◆ DIRECTIONS: Go through the material below, find each line with the word "from", and copy those lines.

◆ RECORDS FOR PROCESSING:
———
What can hang from each mark:
q907: q476 q950
q476: q584 q821 q907 q950
q750: q821
q950: q907 q970
q970: q160 q950
q584: q476
q821: q476 q584 q750

Known rows, with every way that one mark hangs from another:
q476[q821[q584] q907 q950[q970[q160]]]: [-0.23  1.76  0.70 -0.27 -1.16 -0.94 -0.94 -2.03  0.29 -0.26 -1.35  0.19
 -1.83  5.40 -2.62 -0.62 -1.30  0.15 -0.49 -0.07 -3.28 -1.40 -1.64]
q950[q970]: [-1.74 -0.67  0.78 -0.37  0.37 -0.20 -0.89 -1.88 -0.70  0.21 -0.94 -0.48
  0.33 -0.41 -1.51 -1.13 -1.16 -0.31 -0.31  1.22 -0.30 -0.42  1.24]
q584[q476]: [-0.95 -0.11  0.31 -0.15 -0.60 -0.30  0.48 -0.97 -0.89 -0.72  0.97 -0.41
  1.23 -2.16 -1.12 -0.43 -0.18  0.50 -0.73  0.42 -0.32  0.49  1.60]
q907[q476[q584 q821[q750] q950[q970]]]: [-1.41 -2.29 -0.46  0.92  0.74 -0.65 -0.65 -1.82  0.24  0.57  0.02  0.92
 -0.10  2.42  1.17 -0.40  2.54  1.84  0.08  3.14 -1.46  1.26 -0.37]
q907[q476 q950]: [-0.89 -1.39 -0.12  0.91  1.95 -0.68 -0.21  0.02 -0.58 -0.50  1.41  0.81
  0.47 -1.40  1.45 -0.60  0.27  1.62 -1.70  0.60 -2.93 -1.72  0.94]
q476[q584 q821 q950]: [-0.93  0.10  1.63  0.23 -1.74 -0.45  1.76 -0.46  0.15  0.33 -2.35  0.48
  0.42  0.68 -1.71 -0.41  1.79  0.42 -0.50  2.29  1.83 -0.81 -0.59]
q821[q476[q584 q907 q950[q970]] q750]: [-0.59  0.51  0.36  0.93 -2.28 -1.29 -1.56 -3.64 -0.51  0.39 -3.69  1.95
  1.67  5.17 -0.94  0.21  2.38 -0.20 -1.01  2.41  0.34  0.72  0.52]
q476[q584 q821[q750] q907 q950[q970]]: [-0.27 -0.02 -0.14  2.02 -2.17 -0.62 -0.91 -2.67  0.64  0.15 -4.46  1.72
  0.86  4.46 -0.42 -0.22  2.63  0.38  0.27  3.24  0.83  0.59 -0.89]
q970[q160 q950[q907]]: [-1.41  0.71  3.34  0.91 -0.32 -0.42 -1.47 -0.18 -1.83 -0.54 -4.31 -2.05
 -0.35 -2.79 -3.20 -1.36 -0.23  0.72 -2.44 -2.35  1.30 -3.14 -0.27]
q950[q907[q476[q584]] q970[q160]]: [-1.49 -1.30  2.59  2.53  2.17 -0.71 -2.06 -1.00 -1.23 -1.16 -4.03 -1.43
 -0.14 -0.36 -2.26 -0.93  3.63  1.01 -1.34 -1.23 -0.90 -0.82 -0.13]
q907[q476[q821] q950[q970[q160]]]: [-0.43 -1.09 -0.11  0.29  3.83 -0.33 -1.77 -0.65  0.70  0.50  1.12 -0.54
 -1.13  0.69  1.66 -0.91 -0.10  2.99 -0.52 -0.28 -4.16 -1.50 -0.56]
q950[q907 q970]: [-1.90 -0.65  1.55  1.24  0.79 -0.39 -1.80 -1.63 -1.36 -0.73 -3.56 -0.79
 -0.40 -1.17 -2.48 -1.30 -0.64  0.21 -0.91  0.26  0.29 -1.82  0.72]
q750[q821[q476[q584 q907 q950[q970]]]]: [ 0.73  1.18  1.84  2.07 -2.05 -0.43  0.98 -2.35 -0.73  0.60 -3.67  2.40
  1.98  3.88 -1.38  0.06  1.59 -0.92 -1.46  2.52  0.34  1.16 -0.10]
q750[q821[q476[q950[q970]]]]: [-0.20  0.61  1.04 -0.66 -0.28 -0.19  0.82 -2.23 -0.97  1.64 -0.09  0.88
  0.10  1.59 -0.80 -0.37 -2.87  0.25 -1.41  2.07 -1.38  0.58  0.54]
q950[q907 q970[q160]]: [-1.34  0.40  2.13  0.99  1.12 -0.51 -2.47 -1.68 -1.17 -0.56 -4.76 -2.06
 -1.01 -0.82 -3.26 -1.16 -0.76  0.86 -1.13 -1.64 -0.34 -2.03  0.10]
q907[q476]: [-1.55 -0.62  0.31 -0.13  0.75 -0.86 -0.30 -0.43 -0.89 -0.29  1.73 -0.56
  0.16 -2.50 -0.50 -0.89 -0.15  0.81 -0.88  0.51 -1.48 -1.16  1.64]
q476[q584 q821 q907 q950]: [ 0.17  1.40  1.39  1.68 -2.93 -0.89  1.29 -0.73  0.52 -0.53 -3.81  1.62
  1.14  2.15 -1.80 -0.16  3.34  0.08 -0.51  2.46  1.87 -1.10 -0.80]
q476[q584 q821 q950[q907 q970[q160]]]: [-0.68  0.12  2.77  1.64  0.26 -0.51 -0.68 -1.15 -0.16 -0.34 -6.06 -0.82
 -1.07  1.96 -3.07 -0.60  2.43  1.49 -0.90  0.13  0.80 -1.02 -1.84]
q584[q476[q907]]: [ 0.11  1.05 -0.03  1.31 -1.90 -0.69  0.00 -1.14 -0.54 -1.59 -0.79  0.64
  1.95 -0.70 -1.27 -0.14  1.19 -0.01 -0.72  0.46 -0.41  0.30  1.40]
q970[q160 q950[q907[q476]]]: [-1.45 -0.32  2.68  1.17  1.26 -0.81 -1.67  0.42 -1.81 -0.91 -1.66 -1.81
 -0.59 -3.34 -1.86 -1.22  1.10  1.66 -2.66 -2.35 -1.00 -2.59 -0.07]
q950[q907[q476[q821[q750]]] q970[q160]]: [-1.56 -0.59 -0.15  1.21  2.85 -0.71 -4.12 -1.96 -0.46  0.45 -1.83 -2.10
 -2.38 -0.57 -0.11 -1.32 -0.61  3.30  0.06 -1.27 -1.75 -2.05 -0.15]
q750[q821[q584[q476[q950]]]]: [-0.15  0.05  0.45  0.44 -1.60  0.03  2.77 -0.85 -1.72 -0.48  2.01  1.22
  0.00  0.79 -1.25 -0.11 -2.65 -0.26 -1.76  0.75 -3.03  1.32 -0.17]
q950[q907[q476[q584]]]: [-1.97 -1.32  2.20  2.68  0.73 -0.82 -0.51 -0.06 -1.70 -1.35 -2.76 -0.36
  0.53 -2.38 -1.84 -0.90  3.61  0.54 -1.54 -0.06  0.76 -1.87  0.70]
q750[q821[q476]]: [-0.79  1.66  1.26 -0.37 -0.60  0.04  0.40 -1.62 -1.50  1.97 -0.14 -0.40
  0.44 -2.05 -1.07 -0.89 -3.54 -0.11 -1.04  0.26  1.12 -1.50  1.70]

Rows:
[-1.99 -1.19 -0.24  1.17  0.41 -0.44 -1.05 -1.32 -0.27  0.91 -0.19 -0.36
  0.22 -1.03  0.81 -0.97  1.80  1.44  0.44  1.40  1.04 -0.90  0.70]
q907[q476[q584 q821[q750]]]
[-0.50  2.26  1.31 -1.34 -1.38 -1.56 -1.59 -2.99 -0.80 -0.04 -0.70  0.39
 -1.08  6.04 -3.17 -0.18 -1.49 -0.50 -1.78 -0.75 -3.73 -1.20 -0.20]
q821[q476[q907 q950[q970[q160]]] q584]
[-1.94  2.06 -0.27 -0.46 -2.23 -1.30 -2.68 -3.45 -1.67  0.66 -0.05  0.26
 -0.28  2.91 -1.62 -0.77 -3.13 -1.06 -0.81 -0.45 -0.49 -2.85  1.63]
q821[q476[q907] q584 q750]
[-2.30 -1.27  0.64  1.37  1.08 -0.51 -2.44 -0.39 -1.37  0.30 -0.31 -0.78
 -1.00 -2.92  0.61 -1.56  0.10  2.46 -1.03  0.06  0.37 -2.93 -0.02]
q970[q950[q907[q476[q821[q750]]]]]
[-1.54  0.92  0.73 -0.14 -1.27 -1.41 -1.84 -2.40 -1.69  0.43 -2.85  0.01
 -0.94  0.47 -1.63 -0.25 -1.60  1.66 -1.98  0.22  0.68 -2.41  1.02]
q821[q476[q950[q907]] q750]
[ 0.25  1.96  0.35  0.44 -2.47 -1.01  0.65 -0.78  0.61 -0.35 -1.91  1.09
 -0.05  1.32 -1.45 -0.29  0.18  0.80 -0.51  2.05  0.24 -1.68 -0.28]
q476[q821 q907 q950]
[-1.15 -1.32  1.79  0.52 -1.07 -0.47  1.00 -1.52 -0.52 -0.38 -2.96  0.97
  1.31  2.27 -1.96 -0.29  2.43 -0.51 -1.13  2.72  0.04  1.16 -0.16]
q476[q584 q950[q970]]
[-0.32  1.43 -0.82  1.05 -0.98 -1.06 -2.53 -2.72 -0.61  0.73 -2.38  1.46
  1.13  2.02  1.14 -0.25 -1.24  0.97 -1.35  0.28 -0.33 -2.75  1.48]
q821[q476[q907[q950]] q750]
[-0.57 -0.83  0.52  1.00  0.64 -0.51 -0.14 -1.01 -0.29 -1.16 -0.92  0.36
 -0.67  0.63 -1.00 -0.31  0.81  2.35 -0.79  1.41 -1.59  0.55 -0.60]
q584[q476[q821 q950[q907 q970]]]
[-1.34 -0.73  1.46  1.31  2.64 -0.89 -2.67 -1.05 -1.14 -0.97 -2.05 -1.82
 -1.26 -1.28 -1.82 -1.09  0.63  1.77 -1.31 -1.65 -2.52 -1.52  0.33]
q950[q907[q476] q970[q160]]
[ 0.67 -0.56 -0.24  3.23  0.38  0.30  0.44 -1.68 -1.15 -1.09  0.21  2.65
  1.26  3.32  0.94 -0.37 -1.34 -0.61 -1.34  0.60 -4.65  0.99 -0.51]
q750[q821[q584[q476[q907[q950[q970]]]]]]
[-2.05 -1.37  2.22  1.51  1.06 -0.72 -1.04  0.49 -2.06 -1.16 -0.22 -0.44
  0.04 -3.63 -1.11 -1.38  1.28  1.01 -2.49 -0.37 -0.48 -2.33  0.51]
q970[q950[q907[q476]]]
[-0.60 -0.04  2.98  2.17 -0.28 -0.20  0.54 -1.92 -1.80  0.56 -4.61  1.07
  0.53  1.51 -2.11 -0.39  0.89  0.08 -2.08  1.42  0.94  0.01 -0.43]
q750[q821[q476[q584 q950[q907 q970]]]]
[-1.40  0.38  2.05  0.44  0.20 -0.46 -0.14 -2.24 -2.51  0.54 -0.76  0.69
 -1.74  2.75 -2.50 -0.79 -3.77 -0.44 -2.22  0.07 -2.33 -1.43 -0.31]
q750[q821[q476[q950[q907 q970]] q584]]
[-1.26 -0.13 -1.31 -0.16 -0.44 -0.12 -0.88 -1.90 -0.18  0.61  0.63 -0.68
  0.16 -1.49  0.64 -0.65 -1.42  2.02  0.67  0.77  0.57 -0.02  1.08]
q584[q476[q821[q750]]]
[-0.01 -0.14  1.51  1.94 -2.27 -0.83  0.54 -1.87 -0.13 -1.25 -4.58  1.99
  2.03  3.79 -2.12 -0.04  3.87 -0.92 -1.15  2.81  0.02  0.96 -0.42]
q476[q584 q907 q950[q970]]
[-2.54 -0.46  0.08 -1.01  1.15 -0.72 -0.42 -0.46 -0.76  0.27  4.31 -0.60
 -1.78 -0.48 -0.57 -1.40 -1.87  0.48 -0.10  0.11 -2.60 -2.71  0.51]
q907[q476[q821[q584]]]
[-1.18 -0.66  1.63  0.96 -0.04 -0.84 -0.66 -1.35 -1.11 -1.11 -3.52  0.29
 -0.65  0.71 -2.48 -0.64 -0.01  0.67 -1.72  1.19 -0.92 -0.89 -0.09]
q476[q950[q907 q970]]
[-1.24 -1.92  0.79  0.36  1.04 -0.69  0.71 -0.69  0.35  0.00  0.63  0.97
  0.08  1.78  0.08 -0.40  3.56  1.20 -0.38  3.16 -1.69  0.91 -0.76]
q907[q476[q584 q821 q950[q970]]]
[ 0.75  1.54  0.93  0.53 -1.59 -1.12 -0.82 -1.96  0.21 -0.87 -3.79  0.24
  0.12  3.37 -2.52 -0.12  0.70  0.39 -1.26  0.36 -2.08  0.05 -0.49]
q476[q907 q950[q970[q160]]]
[ 0.63  1.31  1.67  1.41 -1.56 -0.67 -0.26 -1.64  1.00 -0.31 -5.14  0.45
  0.41  4.19 -2.32 -0.14  3.23  0.55 -0.37  1.20  0.12  0.07 -1.59]
q476[q584 q821 q907 q950[q970[q160]]]
[ 0.57  0.37 -2.00  2.35 -0.57 -0.38 -1.29 -1.59  0.43 -0.34 -1.07  1.58
  1.16  1.20  2.45 -0.09  0.40  2.32 -0.06  0.90 -1.02 -0.67  0.24]
q584[q476[q821[q750] q907[q950]]]
[ 0.89  1.06 -0.06  1.04 -2.61 -1.10  1.18 -0.87 -0.29 -1.95 -0.85  1.77
  1.74  1.28 -1.26  0.48  1.90  0.56 -1.48  1.45 -1.71  1.18  0.51]
q584[q476[q907 q950]]
[ 0.64  0.81  0.62  1.90  0.54 -0.52 -1.98 -1.74  0.23 -0.65 -4.16  0.44
  0.72  2.68 -0.55 -0.51  0.20  0.71 -1.28 -0.51 -2.33 -1.38 -0.30]
q476[q907[q950[q970[q160]]]]
[-1.79  1.49  1.46 -0.89 -0.66 -0.07  0.37 -1.99 -2.29  1.71  1.45 -0.31
 -0.64 -0.02 -1.90 -1.16 -5.11 -1.30 -1.20 -0.54 -0.46 -2.29  1.23]
q750[q821[q476 q584]]
[-0.12  1.62  0.89  0.30 -1.58 -0.67  0.27 -2.71 -1.42  0.60  0.22  2.12
 -0.30  5.05 -1.66 -0.36 -2.79 -1.30 -1.61  1.33 -3.03 -0.24 -0.19]
q750[q821[q476[q907 q950[q970]] q584]]
[-1.37  0.88 -0.57 -0.74 -1.88 -1.50 -2.30 -4.04 -1.14  0.38  0.22  1.65
 -0.59  6.33 -1.35 -0.24 -2.22 -0.70 -1.19  1.23 -3.01 -0.72  0.55]
q821[q476[q907 q950[q970]] q584 q750]
[-0.43 -0.41  0.96  0.36  1.80 -0.15 -1.52 -1.51 -0.16  0.19 -2.68 -0.66
  0.01  1.02 -0.38 -0.73 -1.25  1.21 -1.25 -0.72 -2.40 -1.21 -0.11]
q907[q950[q970[q160]]]
[-1.29 -0.24  1.20  0.95  3.17 -0.70 -2.72 -0.88 -0.29 -0.17 -1.05 -2.06
 -2.18 -1.16 -1.27 -1.34  0.27  2.54 -0.30 -1.32 -2.04 -2.29 -0.34]
q950[q907[q476[q821]] q970[q160]]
———
◆ OUTPUT FOR THIS TASK:
What can hang from each mark:
Known rows, with every way that one mark hangs from another:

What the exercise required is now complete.